Los gatos en la Red y la degradación de la cultura

La red nos ha abierto un mundo nuevo de datos, de oportunidades para estar mejor comunicados e incluso para ser mejores ciudadanos o amigos o cónyuges. Sin embargo, la abundancia de gatitos es el argumento esgrimido por los apocalípticos que afirman que la cultura se va al garete con este rollo de Internet. Como cualquier manifestación del acto comunicativo entre humanos, las imprecisiones, las incongruencias y las memeces también tienen que estar en la Red.

El mismo afán voyeur que nos empuja a preocuparnos por la vida sexual del vecino se reproduce en Internet. La misma ambición de ser el muchacho más popular del instituto nos lleva a colgar actualizaciones en las redes sociales en las que dejamos bien claro que nuestras vidas molan. La misma empatía por nuestras mascotas se manifiesta en páginas y vídeos y perfiles y Tumblrs de gatos.

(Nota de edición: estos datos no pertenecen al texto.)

What can hang from each mark:
V: A H L N
Y: B V
P: V
B: L
N: U
E: C H L
L: B U V
U: L

Each row was made from one small tree. The marks that hang from a mark follow it in brackets, in alphabetical order. Every link used is in the known rows. Write each row's tree.
Known rows:
L[B U V]: [  2  17   6   6  26  14 -13 -17  49  10  -8  52 -10  12 -18  -8  12 -26
 -22  72  17  14  12   6]
Y[B[L]]: [ -9  19  18  13 -48 -14 -36  -8 -42 -10 -43 -26  30  29  -6   2  43 -58
 -12 -40  13 -22  -4 -12]
V[A N[U]]: [-16  33 -35 -21   4  13   0  11  -3  -1  14  -2 -22 -31  28  18  -2 -11
  19 -91  17   9 -15  11]
E[C H L[B U]]: [-38 -43  35 -47  27 -81 -65 -26  43 -24  18   1  14  47 -28  -9  27   3
  41  77 -24  10  18  13]
B[L[U V[A H]]]: [ 39 -28  -6   1 -29  -1  11 -29   6  31  -7  -6  -7 -23   2 -47 -39 -15
  33  17   4  19 -14   9]
N[U[L[B V[A]]]]: [-19 -10   9  -6  41  12 -19  26 -42 -13   7  30 -21 -38  -6 -30   5  20
  -7 -13 -62  18  -9  24]
N[U[L[V[A H]]]]: [ -9  -5  20 -12  16  15 -11   9 -52 -12  21   1 -10 -47  -5 -25 -15  27
  29 -28 -52 -17 -23  -2]
L[B U V[A H]]: [ 22 -26  -3 -24  16   4   0 -35  62  17  20  25 -26   5  21 -33 -47  17
  -5  51  -1  24   9  15]
B[L[V]]: [ 22   1   2  18 -19   3  -6   7 -26  19 -34  -5  37  -7 -22 -33   9 -31
  -6  -3  13  12 -10   8]
B[L[U V[H]]]: [ 40   1  11  22 -25  -1   6 -19   7  10 -19  -4  18 -16 -17 -17  -9 -22
  27  46  16  -5 -13  -4]
U[L[B V]]: [ -4 -31  30  22  33  25   3  23 -21   1 -16  19   8   3 -29 -19   3   1
 -49  45 -36  20   9  15]
U[L[B V[A N]]]: [ 10 -42  -1  16  27  49  36  15  12  27   4   8 -23 -20   2 -14 -31   8
 -48   8 -30  51  18  41]
Y[B V[H L]]: [ 16  31  -1  -1 -59 -25 -23   8 -16 -16   9 -55  46  33  25  41  -3  25
  -2 -13  10 -76  13 -36]
E[C H L[B]]: [-40 -54  32 -58  25 -86 -72 -10  23 -26  17 -22  42  55 -15 -22  23  26
  17  34 -32  12  18  21]
Y[B V]: [-11  55   2 -11 -35 -11 -67  -6 -10   0  -8 -20  44  39  12  37  13 -42
 -25 -15  25 -48  16  -9]
P[V[A]]: [-23 -44 -14 -24 -29 -20  14 -32 -39  29   0   9 -33  42  24 -37  -2   5
  -5 -68  16   8  -9 -16]
N[U]: [-33  49   3 -15  14 -18 -45  20 -48 -36  -8  11  15  -8  -9  14  42 -17
  21 -51   8 -30 -24 -21]
L[B U V[A]]: [  3 -14 -12 -14  22  15  -6 -27  49  34   6  51 -37   4   5 -41 -20 -16
 -15  39   5  43  11  22]
L[U V[H]]: [ 16  26  17  -2  -5  17  -4 -36  39  11   9  15   1  -1 -17   0 -11 -17
  27  58  27 -27  -4 -24]
E[L[U]]: [-53  16   3  27   9 -25 -36 -33  -6  12 -10  -9  19  29 -31  20  29 -44
  51  26   7   9  -2 -30]
U[L]: [-24 -31  31  23  10   9   1  22 -70  -8 -25  -8   9  12 -38   2   8 -24
 -17  -4 -17  -7  -9 -17]
E[H]: [-13   7  22 -55   0 -44 -24  -4 -20  -8 -14 -10  24  26  -6   1  12  -9
 -21  -3  15 -28   0  -7]
B[L[U V[H N]]]: [ 53  21  -4  36 -28  22  33 -15  43  12 -13 -11  13 -33 -11  16 -13 -27
  23  42  32   3  -5   6]
Y[B]: [-33  38  24  -8 -33  -1 -44 -20 -19  -8 -20  -9  17  46  -3  17  44 -51
 -15 -40  23 -41   4 -29]
P[V]: [-25 -13   3  -3 -25 -20  10 -19 -37   3 -12  11  -6  49   1  -4  30  -4
 -13 -35  29 -17  -8 -33]
N[U[L[V]]]: [-25  31  28  13  24  25 -22  25 -63 -17  -1  22   3 -42 -38  -3  32  -6
  15  -7 -39 -24 -19  -9]
U[L[V[N]]]: [  4   5  18  39   9  59  33  15  -8  20  -6  -1   4 -23 -33  17   1 -21
 -21  16  -4   4   5   4]
B[L[U V[A N]]]: [ 35   5 -27  24 -27  33  32 -19  28  50 -13  10 -21 -39  -4 -19 -21 -45
  19   0  25  42  -3  26]

Write each row's tree:
[ 12  36  -6   9 -52 -26 -57   6 -34  -2 -31 -37  57  21  11  19  13 -48
 -23 -16  13 -28   9  11]
Y[B[L] V]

Nyan Cat, Keyboard Cat, Hitler Cat -alias “Kitler”-… La lista es bien larga y la de gatos que quedan por retratar. Quizá por ello se han lanzado en Londonderry a dedicar una parte de su festival de tecnología a los vídeos de los orgullosos dueños de estos felinos.

Siempre albergaremos la duda de si nos hemos convertido en una generación alienada por estos animales de enigmática mirada. O si todos tenemos una loca de los gatos dentro de nosotros. Pero si en algún momento nos sentimos derrotados por su poder hipnótico, es muy importante saber que ellos también se drogan.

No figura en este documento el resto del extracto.